The infidelities—if you could call them that—diverted her momentarily and had their desired effect on Sinatra, stoking his passions. And she had to hand it to him: his fury made the anger of her other lovers pale in comparison. As did his wandering eye. They screamed at each other, they chased each other from room to room, breaking things, and then, their bodies still abuzz with anger, they had the most amazing makeup sex that (they were quite sure) anyone had ever had.

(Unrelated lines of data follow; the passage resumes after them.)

The rows of a group lie close to one hidden flat surface of 10 dimensions, which passes through zero. Surfaces can cross.
In the rows, 128 means zero.
Known rows, each followed by its group:
[115 145 140  91 143 140 104  94 112 148 146 162 172 168 167  84 128 149] => E
[155  63 126  98 128 154  85 110 167 114 121 174 172 128 163 158 114  79] => U
[105 119 130  98 158 163 139 172 116 158 129 122 165  98  55  91 122  75] => E
[132 119 149 100 106 179  78  84 143 140 133  88 120 132 157 155  79 131] => E
[ 98 147 135  85 131 118 117 116 144  91  98 169 107 100 104 134 127 103] => U
[135 146 151  73 134  93  79 116 130  92 152  90 107  95 138 133  97 130] => P
[ 83 126 136  90 125 125 110 134 100  97 118 142 109 125 117 213 105  89] => S
[149 182 142 106 120  70  97 120 137  90 152 132  96 110 138 161  98 142] => S
[180 154 108 175 123  72 138 133 156  88 125 118  82  84 117 145 131 155] => U
[123  76 166  97  88 140 124 145 165 113 103  87  61 137 119 155 125  80] => P
[172 136 138 119 128  84 125 146 147 158 173 199 180 141 136 179 112 126] => U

Set against all this, what were the demands of marital duty and family life? Background noise. This was a passion that not only scorched everything in its path but demanded absolute and constant attention. When Frank went to New York City in early December for the premiere of
On the Town
, Ava went too. Strikingly, Manie Sacks, cool and correct toward Sinatra just three months before, let the lovebirds stay in his suite at the Hampshire House: maybe he was feeling guilty. Big changes were afoot in his professional life, changes that would affect Frank profoundly.

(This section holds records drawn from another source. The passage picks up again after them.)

The same things were measured in two ways. Each way mixes the same 12 hidden numbers, adds some noise and spreads widely along 7 directions of its own, which tell nothing about the thing.
(in the rows, 128 means zero)
Some things both ways: the first way, then the second way.
[128 101 161 131 122  84  71 141 162 145 115 104 157 127 102 133 183  88
 129  62 138 104 167  81 131  83 103 148 118]
[151  57 103  52  63 105 108 145 110 157 122 114 119 160 112 114 155 126
 120 144 143 134  66 116 126]

[127  92  99 110 135 119 170 162 145 100 139 150 105 115  87 113 140  76
 159 162 185 130 107 140 128 177 111 135 179]
[116 140 137 174 117  87 142  66 182 154 127 110 149  65 142 194 154 133
  83 174 123 130  84 124 156]

[137 126 131 120  59 155 151 159 127 120 137 138 124 135 123 115 142 115
 172 166 190 151  79 149 105 173  97 113  97]
[100  99 165  81 114 160 129 129 150 138 103 100 101 152 147 133 111 119
 161 118 129  68 163 109 132]

[ 87 141 158 130  90 177 168 132  70 118 123 169 125 154 181 165  88 161
 131 188 160 156  65 182 124 155 146  94 111]
[134  98  95  88 128 127 106  75  95 129 110 117  94 129 109 117 124 104
 111  75 156 142 142 118 157]

[175 161 122 100 109 125  72  62 116 159 125 106 147 107 116  80 164 164
 136 133 108 100 168 125 121 115 177 156  74]
[ 99 113 166  72 101 139 102 161 116 163 107 122 123 158 128  98  82 129
  93 176 114 133 175 129 107]

[174 139 131 131  88 121  73 105 131 186 107  99 166 133  75 115 173 156
 119  91  86 101 144 110 126 121 135 145  50]
[170  90 102  82 127  46 139  79 170 204 141 119 136  91 148 138 151 145
 140 136 118 154  51 108 114]

[113 152 153 115 156 137  84  71 144 148 138 144 146 115 126 117  91 187
 113 139 104 115 181 103 139 136 190 131 119]
[133 131 122  83  89  88 110 127 106 157  85 137  92 143 111 106 106  99
  78 190 121  95 133 179 143]

[105 116 132 177 107 146 150 186 190 113 152 138  83 102 152 139  71 132
 165 139 104 197  88 110 153 155  91 107 128]
[122 130 170 142 185  84 144  42 159 115  95 132 108 109 135 141 110  60
 125 114  88 107 147 125 176]

[114 154 135  88 113 126 100  72  88 123 124 147 157 151 135 120 158 195
 132 169 150  87 141 138 120 135 183 126  85]
[132 124 144 136  95 109  91 141 144 143 149 122 103 116 112 145 143 129
  99 168 137 135  96 166 159]

[ 61 155 165 114  69 109 141 152 157 114 127 181 198 131 159  99 121 133
 131 217 152 174  97 155 139 172 134  92  86]
[155  55 135  53  52 154 147 143 139 164 117 104  90 150 151 120 185  82
 152 108 177  83 121 106 101]

[ 82 168 138  85 105  96 140 154 144 125 137 172 187 143 160 109 136 164
 135 161  86 142 157 116 130 139 144 112  83]
[145 127 149 114  91 123 162  68 173 129 166 129  89  98 124 144 165  75
  86 140 121 100 126 143 136]

[131  90 127 107 131 179 153 120  72  95 100 133 113 156 120 155 145 178
 139 101 145  99 116 181 143 105 113 147 167]
[105 111 130  86 181 147 134  56 110 108 119 125 110 127 126 114 118  93
 140  33 135 116 181  96 142]

[110 109 153 150 136  89  99 164 162 148 131 115 132  87 170 128 121  67
 124 112 116 159 143  80 142 115 144 123 141]
[102 135 142  98 130  86 113 123  96 118 128 154 143  98 131 145  43 130
 125 168 153 124  57 190 139]

[105 127 151 134 121 165 136 135 110 143 142 129 120 123 155 135  87 135
 134 141 135 149 142 140 118 140 170 116 136]
[142 115  66  98 104 116 122  87 113  97  88 121 123 148 103 119 165 124
  57 129 137 106 146 114 173]

[126 148 103 102 120 134  98  50 101 132 141 126 140 148 117 128 126 135
 120 155 160 117 129 177 103 124 181 120  77]
[163  75 141  36  74 116 127 145  77 182 155 144  96 122 110 109  89  87
 143 134 169 126  98 180  92]

[ 85 126 101  85 104 110 145 123 148  89 198 123 169 176 143 116 134  99
 152 163 162 120 157 122  75 123 168  82 103]
[154 145 170 171 135 120 139  97 184  98 125 117 116 101 114 190 197 115
  85 117 123 129 132  99 153]

[ 91 144 122 142 140 167 148 132 149 116 162 115 108 118 126 111  64 101
 133 134 152 153 140 149 128 105 115 136 173]
[133 115 123 135  97 142 108  87 137 106 102  91 111 122  94 122 178 139
  33 143 105 139 200 113 173]

[164 106 152 126 106 130 103 138  99 150 162 110 130 148 101 159 161  76
 136  94 156 102 139  84  80 119 136 127 125]
[148 160 106 136 115 133 137  54 145 128 110 109  96  88 107 178 139 124
  71 117 123 106 153 126 169]

[121  68 142 139 142  97  83 155 147 147 100 132 119 100  87 185 147  74
 100  96 160 138 118 138 146 149 135 147 135]
[136 148 197 116  88 156 103 208 175  59 108 109  91 155 129 150 109 164
 127 141 170  74 169 149 149]

[ 83 131  70  92  89  85 180 127 126 119 142 118 162 173 158 108 154  99
 159 176 166 123 121 165  99 137 176  77  51]
[133  90 188 104 164 137 145  99 170  87 102 115 132 111 159 135 144  91
 168  38 168 144 174  66 111]

[ 74 135 112 168 114  61 156 145 142 119 206 135 146 168 152 130 126  74
 144 160 118 145 118  71 105 115 164  62  86]
[141  75 135  72 174  99  83 130 105 171  78 127 119 148 123  86  95 111
 119 135  98 230 145  77 118]

[119 111 142 137 122 130  94 114 111 136  89 140 147 138  77 142 159 151
 110  94 128 130 119 176 150 111 108 154 114]
[169 110 125  96 120 137 128  91 160 128 139 112  97 103 123 146 152 119
 160  77 140  81 145 136 153]

[ 95 148 130  68 128  94 125 117 124 154 142 132 174 128 134  81 146  80
 137 146 181 126 208 142  88 137 196 125 101]
[ 98  81 167 104 164 106 133  79 113 118 106 111 152  81 111 148  54 167
 123 140 151 197 106  97 105]

[125 101 152 119 162 157  97  83 113 123 124 138 106 139  88 130 134 206
 152 128 141  82 169 117 133 148 173 149 160]
[138  81  97 109 155  87 114 104 135 140  68 121 120 152 121 114 173 119
 105 161 109 150 110  81 152]

[173 141 146  82 131 184 103  65 102 142 126 104  86 114 104 128 128 168
 164 166 126  83 173 184 104 134 184 184 142]
[126 124 107 102  64  86 117  94 142 138 162 133 113 117 111 151  90 114
  72 209 108 123  43 177 178]

[ 88 137 112 140 132 113 105 110 129 123 127 124 170 130  92 107 138 147
  92 122 135 111 138 133 159 104 139 139 124]
[141  95 126 120 193 131 104 133 158 120 105 115  99 141 152  95 180 138
 171  85 131  95 177 113 165]

[129 120 165 104 136 187 133  78 109 135 143 101 101 158 129 155 106 198
 159 144 135  54 184 120 105 126 202 134 143]
[116 103 180 101 130  94 138  96 167 129 155 125 114  90 141 150  67 126
 143 151 140 160  74 136 123]

[109 136  82 135 137  57 130 131 160 124 163 134 164 149  88 113 153  83
 114 102  88 134 144 108 137  91 116 119  93]
[151 110 178  46 143 150 140 118 143 166 122 135  77 136 139  88 103  68
 156  99 106 108 218 120  91]

[140 103 137 146 124  77  68  95 102 138 128 146 142 161 101 150 197 167
 140  97 123  99 123  70 125 129 154 109  66]
[140 130 151  90 108 118  83 142 112 164  81 119  97 140 101 117  96 101
 100 153 109 144 175 140 137]

[ 85 171 163 101 104 131 122  82 126 129 151 140 176 148 183 131  97 165
 112 171 117 121 161 137 119 105 196  98  75]
[161 123 137 136 146 112 116  96 163 101 115 116  95 127 105 162 183  96
 121  77 151 146 123  93 161]

Other things, the second way, with their names:
(327): [150  94  85  86 101  75  86 176 131 169 147 152 107 174 140 111 179  98
 129 160 132 123  33 147 154]
(388): [151  75 123  61  60 146 126 162 160 126 122 127 106 154 147 126 159  84
 146 167 137 104  88 112 123]
(33): [123 128 115 122 101  65 101 118  99 155 147 144 124 112 109 141  99 130
  85 168 144 119  55 207 167]
(117): [144 105 140 101  85 144 135 164 173 113 134 110 137 122 140 132 183 180
 102 173 141 100 143 118 118]
(73): [143 131 133 105 133 123 140 105 159 173 139 132 116  91 129 157 151 129
 115 144 129 145 116 103  98]
(27): [130 139 148 127 130 119 110 122 172  66  95 104  99 163 119 157 152 133
 139  87 137  46 139 123 192]
(253): [147 122 193 108 113 162 173 115 185 123 162 130 101  99 153 138 155  87
 141 111 136  67 182 138 105]
(101): [158  84 183 103 117 172 210 102 171 137 149 133 105 103 151 146 158  76
 140 121 152  88 172  98  86]
(399): [ 98 141 156 119 144 128  83 128 154 129 114 105 121 115 113 177  58 167
 162 141 116 121 110 132 159]
(390): [150 117 144 109  82 143 138  65 168 103 147 113  78  98 110 155 167  59
 118 108 129  95 131 141 158]
(166): [132 107  95  98  96  80 102  75 120 182  76  92 147 118 123 133 110 150
  75 135 121 161 128 104 154]
(489): [143 129 151  81 171 143 144  86 169 108 113 132  80  91 160 113 114  79
 206  88 134  56 183 152 135]
(169): [128 109  71  75 114 107 122  87 102 147 111 136 101 114 126 102 149 103
 101 149 134 103 106 157 144]
(363): [129 138 169 100  92  78 104 137 145 182 143 124 135 118 119 155  77 136
 106 152 136 150  95 146 115]
(465): [145 125 115  95  83 137 108 198 136 156 137 140 112 184 113 140 157 126
 130 172 125  51 110 150 145]
(307): [141 158 119 124  85 115 136  84 180 139 156 127 109  78 127 198 128 116
 104 160 134 116  64 142 148]
(199): [140 154 133 120 114 137 112  95 146 142 161 124  73  95  99 175  88 112
 143 141 115  74 111 191 178]
(463): [161 113  96 126  79 142 120  70 148 145  93  84  91 137  95 152 193  99
  58 108 132 128 183  81 168]
(280): [116  79 105  39 173 102 127 108  81 149 125 160 128 130 133  96  97 107
 160 116 131 140  69 121  98]
(258): [126 103 115  91 111 106  77 127 128 205 103  90 108 129 123 114 107 177
  92 173 112 171 136 121 136]
(442): [123 116 155 101  76  72 108  62 104 157 123 109 131  97  94 138  55 100
  58 137 137 191 122 154 144]
(10): [113  75 142  97 147 128 146  72 126 153 130 117 100  92 143 105 105 110
 156 135 132  93 146 158 141]
(396): [127  88 130  88 170  37  86 142 150 162 127 134 132 168 143  92 106 147
 126 145 111 199  60  99 140]
(108): [128  85 164  71 127 151 108 181 136  99 137 114 105 140 118 117 111 189
 165 144 144 103 121 140 123]
(298): [133 148  99  88 148  94  87  93 134 131  80 126 105 140 130 133 142  93
 147  74 118  88 123 128 167]
(157): [173 150 122  80  97 125 126 153 151  97 153 144  91 115 122 134 135 141
 136 142 142  58 115 183 145]
(370): [152 137 132 146 112  97 152  58 133 136 127 134  99  70 132 144 137  85
  59 156 139 121 140 177 161]
(119): [111 116 110 104 189  71  85 122  79 130  59 136 139 188 111  99 107 117
 120  91 128 111 146 120 171]
(3): [122  86 123  85 141 137 146  73  78 173 146 144 111 108 102 112 105  80
 110 124 128 143 145 139 115]
(187): [ 72 135 138  70 140 137 119 141 124 146 126 130 117 136 142 113  50 176
 125 180 123  87 138 151 121]
(267): [114 131 121 108 179 171  94 187 142  76 113 142  96 177 117 137 145 148
 196 127 133  38 131 135 166]
(274): [110 108 103 104 149  95  83 126 121 140  94 122 117 116 128 125 111 174
 126 187 114 133  76 147 161]
(212): [135  94 141 116 170  71 144 110 131 148 194 159 106  99 127 132 133 137
 152 155 129 112  24 182 138]
(124): [119 106 106  97  87  92  96 155 113 198 137 128 134 118 155  99 122 166
  62 207 134 168  94 159 125]
(44): [103 136  94  91 181 101 132  49 106 142 112 140 110  95 134 120  87 135
 105 139 103 122 116 139 149]
(453): [124  64  70  37 117 106 103 104  93 178 111 126  89 149 140  57 152 105
 117 134 129 135 105 130 130]
(40): [144  82 142  96 129 118 135 146 180  79 122 116 100 133 156 112 148 155
 163 146 153  74 113 138 155]
(230): [141 116 129 105 157 120 126 104 125 146 123 133 116 107 135 156 125 111
 150  88 147 141 108 108 125]
(167): [132 109  99 106 115  78 117  92 125  98  99 133 171 116 123 142 127 116
 119 129 136 112  84 135 168]

Some of these things the first way, each followed by its name:
[110 161 114 136  90 137 158 107 130 110 186 117 130 153 180 130  95 135
 144 198 132 118  92 101 108 123 165  80  89]  (327)
[140  55 140 137 167 110 116 119 136 117 100 140 121 134  73 171 162 155
 110  66 119  83 145 108 171 117 131 145 157]  (363)
[ 98  49 150 189 117 116 181 215 146 119 149 142 108 149  99 169 128  63
 146 101 175 146  86  79 136 155  89  90 166]  (166)
[127  89 129 109  77 140 126 163 127 126 125 121 133 158 116 166 158 119
 151  92 193 124 114 127  97 150 109 108  83]  (27)
[124 133 100 102 145  95 122 120  98 111 147 150 141 129 108 103 165 105
 128 113 153 125 151 130 123 112 136 138 135]  (3)
[121  79 136 161 141 161 136 140 133 111 181 121  84 136 105 146 102 146
 158 125 141 123 144  85 117 155 165 111 169]  (101)
[ 51  97 124 119 162 136 156 126 111  90 161 172 129 160 124 155  95 168
 128 196 147 117 128 139 130 180 200  97 172]  (370)
[ 89 124 135 138 107 152 164 114 123  94 190 127 140 157 158 133  84  97
 132 183 154 140 108 144 105 116 162  83 144]  (230)
[112 104 174 128 133  88  99 112 138 126 150 110 137 160 125 124 185 147
 178 131 118  67 189  60 111 109 178 127 126]  (388)
[122 145 129 165 130 135 121 129 163 143 165  93 130  79 126 105  79  66
  94 168 114 130 120 103 147 108 148 140 176]  (124)
[145 128 130 148 147 140 114 137 133 141 102 113 104 112 100 145 126 100
 120  95 122 109  96 116 155  92  63 168 175]  (453)
[ 93 154 192 118 132 184 123  81 106 105 149 172 142 138 126 133  80 189
 114 171 130 131 150 171 136 119 158 137 159]  (199)
[121 102  82  91 144  95  98 158 133 111 136 125 149 137  75 139 181  94
 116  67 167 102 149  99 117 117  95 146 140]  (212)
[108 139 105 147  99  83 161 186 175 146 157 118 145 123 144 142 116  76
 116 130 101 145 114  86 138 124 121  99  82]  (396)
[139 100 128 121 115 174 120  84  83  91 151 154 114 152 103 135 137 203
 150 154 163 114 114 150 117 163 171 116 125]  (465)
[ 85 185 132 105  92 120 159 142 143 123 136 160 141 139 179 115 104 120
 159 181 127 173 105 165 120 129 107 109  81]  (390)
[ 90 129 111  93 132 159 146  93 118 100 167 123 136 151 139 133  90 133
 122 167 186  99 147 144 103 132 187 104 144]  (33)
[ 81 126 107 114 147  75 140 115  97 136 124 157 162 190 103 122 174 167
 140 119 130  87 153 101 124 133 161 103  85]  (489)
[143 120 152 184 124 150  77 146 161 172 128  83 113  83 115 112 102 119
 124  80 102 150 144  85 148 109 116 152 139]  (117)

On December 8, Frank and Ava attended the Broadway premiere of
Gentlemen Prefer Blondes:
book by Joseph Fields and Anita Loos, songs (including the suddenly all too appropriate “Bye Bye Baby”) by Leo Robin and Jule Styne. The pair, with the protective coloration of another couple (Manie and a date), tried their best to blend in with the first-night crowd at the Ziegfeld Theatre. Inside, Sinatra and Gardner laughed and held hands as they listened to the newcomer Carol Channing cooing “Diamonds Are a Girl’s Best Friend.” Afterward, along with Manie and his lady friend, they ducked into a car and disappeared. The photographers and gossip columnists waiting outside the Ziegfeld (New York had a half-dozen daily papers, only one of which, the
Times
,
refused to stoop to scandalmongering) shook their heads and stared at each other. Was this what it looked like? Remarkably, the papers held off. For the time being. The next morning, in the “Celebs About Town” section of his column, Walter Winchell, after taking note of “
Quentin Reynolds and Heywood Broun’s widder having a lobby confab at the Algonquin,” mentioned “Ava Gardner Period.”